全データの内、10%をテストデータとして確保することにしました。
また、学習過程をhistoryに保存しているので、こいつを表示して学習の収束具合を調べてみましょう。

plt.plot(range(epochs), history.history['loss'], label='loss')
plt.plot(range(epochs), history.history['val_loss'], label='val_loss')
plt.xlabel('epoch')
plt.ylabel('loss')
plt.legend() 
plt.show()

history_with_noise.png

流石に単純な関数なので、学習も早いですね。

学習器を使用してみる

学習しただけでは意味がありませんので、軽く使用してみましょう。
今回作ったのは、前の64点から次の16点を導き出す機械ですので、はじめに64点のサンプルを取り出し、それを使って16点を生成したら、その16点を新たにサンプルに加えて、次の16点を生成する・・・を繰り返すジェネレータを作ってみましょう。
今回は20回分、320点先まで予測させてみましょう。

start = 9100
sheed = np.reshape(raw_data[start:start+64], (1, 64, 1))
prediction = sheed

for i in range(20):
    res = model.predict(sheed)
    sheed = np.concatenate((sheed[:, 16:, :], res), axis=1)
    prediction = np.concatenate((prediction, res), axis=1)
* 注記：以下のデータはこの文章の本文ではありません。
Here is a tiny trained network, its code and every weight. The questions are about switching its units off for an input and a class, where a switched-off unit gives its printed mean instead of its output.

import numpy as np


def w(rows, s, z=0):
    codes = np.array(rows[::2]) - 128.0
    scale = np.full(codes.shape[1], s)
    scale[-1] = z or s
    return codes * scale


def f(y):
    return y / 2 * (1 + np.tanh(0.7978845608 * (y + 0.044715 * y**3)))


def log_softmax(a):
    a = a - a.max(-1, keepdims=True)
    return a - np.log(np.exp(a).sum(-1, keepdims=True))


def net(x, mask):
    res = np.array(x, float).reshape(1, 8) / 4 @ E
    y = f(res @ A[0][:, :-1].T + A[0][:, -1])
    res = res + np.where(mask, y, B[0][:, -1]) @ B[0][:, :-1]
    return log_softmax(res[-1] @ U[:, :-1].T + U[:, -1])


A, B = {}, {}
E = w([
[106,111,105,74,147,13,118,135,171,3,95,139],'x0',
[131,122,137,135,137,128,126,129,127,122,144,119],'x1',
[142,101,111,116,112,121,140,133,173,151,144,146],'x2',
[157,53,145,99,126,78,118,59,35,171,87,67],'x3',
[133,125,162,80,131,148,120,170,117,125,76,130],'x4',
[171,117,193,60,147,153,102,59,123,123,195,223],'x5',
[136,142,118,156,155,136,86,97,136,119,136,97],'x6',
[65,117,62,75,255,177,195,116,119,136,101,116],'x7',
],0.0091)
A[0] = w([
[106,190,111,143,108,161,121,196,166,85,166,150,5],'neuron 0',
[28,80,137,104,243,140,152,102,145,134,121,139,41],'neuron 1',
[74,158,85,171,96,69,152,215,166,128,77,1,90],'neuron 2',
[148,151,138,123,132,192,101,112,97,226,165,145,73],'neuron 3',
[134,124,120,60,153,51,98,89,155,21,134,158,88],'neuron 4',
[108,7,129,107,123,71,114,87,74,178,99,87,33],'neuron 5',
[158,131,206,176,34,50,37,171,119,113,154,153,45],'neuron 6',
[70,226,121,164,185,150,110,227,209,124,161,210,25],'neuron 7',
],0.0078,0.0026)
B[0] = w([
[148,106,129,111,160,69,94,125,97,82,92,133,193],'neuron 0',
[122,93,12,116,87,148,190,95,93,95,73,109,213],'neuron 1',
[52,157,165,96,101,167,123,102,113,153,200,176,254],'neuron 2',
[71,132,118,161,92,143,75,218,91,161,185,146,228],'neuron 3',
[90,101,162,192,117,187,80,223,130,214,164,214,218],'neuron 4',
[220,180,195,161,162,42,48,108,70,136,147,130,215],'neuron 5',
[111,67,37,110,72,155,113,52,120,141,58,71,245],'neuron 6',
[169,182,147,121,156,65,95,119,99,47,113,131,251],'neuron 7',
],0.011,0.0093)
U = w([
[48,110,155,217,134,161,83,224,106,170,174,168,71],'0',
[253,197,190,145,175,4,93,66,86,47,135,112,89],'1',
[115,43,22,124,118,185,150,26,127,90,53,63,80],'2',
[90,127,227,100,145,226,117,48,143,142,217,188,255],'3',
],0.0071,0.0097)

Each question gives the input, the list of numbers given to net, and the class t.
The units are the neurons (one row each of A and B). Each row of codes is followed by its name. A weight is (code - 128) times the scale printed after its matrix; where a second scale follows, it is the last column's (A, B and U).
mask holds one flag per neuron, in row order. A switched-off neuron (its flag False) gives its mean, the last column of its row in B, instead of its output. The means were averaged over made-up inputs and are rounded, as every weight is.
A unit's drop is (log p(t) with every unit on - log p(t) with that unit switched off) / (log p(t) with every unit on - log p(t) with every unit switched off).
The circuit of an input: a set's keep is (log p(t) with only the set's units on - log p(t) with every unit switched off) / (log p(t) with every unit on - log p(t) with every unit switched off). Starting from all 8 units, units are removed one at a time, each time the one whose removal leaves the highest keep (on an exact tie, the one counted first), for as long as the keep stays at least 0.8.
units of the circuit, in order: the units of the circuit, biggest drop first
unit that matters most: the unit with the biggest drop
k most important neurons: the k neurons with the biggest drops, biggest first
drop when u is switched off: that unit's drop, to one decimal
input [7,-5,2,-2,-6,5,-4,3], class 0: units of the circuit, in order : [neuron 4]
input [-4,4,1,-4,7,-7,-4,-1], class 3: 3 most important neurons : [neuron 2; neuron 3; neuron 4]
input [-2,1,-7,2,7,-6,4,0], class 3: units of the circuit, in order : [neuron 2; neuron 3]
input [-2,2,-6,-3,3,4,6,-4], class 2: units of the circuit, in order : [neuron 6; neuron 2]
input [-3,-7,5,-5,0,-7,2,1], class 3: units of the circuit, in order : [neuron 2; neuron 3]
input [-6,1,3,-3,8,6,-3,2], class 0: 2 most important neurons : [neuron 3; neuron 2]
input [-2,7,6,7,-3,6,7,-1], class 1: 3 most important neurons : [neuron 5; neuron 2; neuron 4]
input [7,0,-7,6,8,-3,-2,-8], class 2: 3 most important neurons : [neuron 6; neuron 3; neuron 7]
input [2,-3,6,-6,-3,4,7,-6], class 1: 4 most important neurons : [neuron 7; neuron 1; neuron 0; neuron 2]
input [-3,-3,5,-8,-7,-7,7,5], class 1: 2 most important neurons : [neuron 7; neuron 0]
input [5,-1,-5,-6,-3,-8,7,4], class 3: 2 most important neurons : [neuron 2; neuron 5]
input [2,-4,5,8,2,-3,-1,8], class 1: 2 most important neurons : [neuron 5; neuron 6]
input [1,-8,7,-7,5,4,3,7], class 1: 2 most important neurons : [neuron 7; neuron 6]
input [4,-7,-3,-2,-1,-6,8,4], class 3: 3 most important neurons : [neuron 2; neuron 6; neuron 3]
input [-3,1,2,-1,1,1,-5,7], class 2: unit that matters most : neuron 1
input [-3,7,3,-7,-5,1,8,6], class 1: 2 most important neurons : [neuron 7; neuron 6]
input [7,-7,-4,0,3,1,5,7], class 0: 2 most important neurons : [neuron 4; neuron 6]
input [-3,5,6,5,2,-7,5,6], class 3: 3 most important neurons : [neuron 2; neuron 6; neuron 5]
input [-5,-3,6,2,-3,3,0,0], class 0: 2 most important neurons : [neuron 3; neuron 2]
input [-3,-6,-6,-3,7,3,-3,-5], class 2: units of the circuit, in order : [neuron 6; neuron 4]
input [3,8,5,3,5,2,4,-8], class 2: units of the circuit, in order : [neuron 6]
input [1,2,8,-3,8,-5,-5,0], class 3: 4 most important neurons : [neuron 2; neuron 5; neuron 3; neuron 4]
input [-6,7,-8,-6,0,6,-3,-3], class 0: drop when neuron 2 is switched off : 0.2
input [-3,3,8,7,-6,-4,6,-4], class 1: drop when neuron 0 is switched off : 0.0
input [3,-1,-4,2,4,-5,-4,4], class 3: drop when neuron 6 is switched off : 0.6
input [4,-7,6,-8,2,-5,-7,-2], class 1: drop when neuron 0 is switched off : 0.1
input [-1,-4,-7,-6,-4,-4,-4,7], class 2: units of the circuit, in order : [neuron 1]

次に、予測結果predictionと元のデータを比較しましょう。
グラフに書き出しやすいように、少々データを整形しています。

print(prediction.shape)
predictor = np.reshape(prediction, (-1))
print(predictor.shape)
plt.plot(range(len(predictor)), predictor, label='predict')
plt.plot(range(len(predictor)), raw_data[start:start + len(predictor)], label='real')
plt.legend() 
plt.show()

generated_with_noise.png
250点前後で、元データとの乖離が激しくなってきていますが、逆を返せば、10回分程度の先読みが
成功していると言ってもいいのではないかと思います。

おまけ - ノイズのない場合

訓練データにノイズがない場合にどうなるのかも面白かったのでやってみましょう。

history.png

学習曲線は、わかりにくいですが、ノイズありの場合に比べて一桁も精度が良いです。
精度が良いというのが良いことかというと、過学習や「融通の効かなさ」に直結するので、注意が必要です。
試しに先程と同様の条件で予測してみましょう。

generator.png

途中まではぴったりと寄り添うように予測できていましたが、150点手前あたりで誤差が大きくなった瞬間に破綻しています。
ノイズを入れることで、ある程度予測誤差が発生することを許容しつつ、大まかな予測が会うようにすることができるようです。

まとめ

一次元畳み込みを使って、簡単な時系列データの予測を行う学習器を作成しました。
学習した結果、ある程度の期間元データと同様の予測をすることができるようになりました。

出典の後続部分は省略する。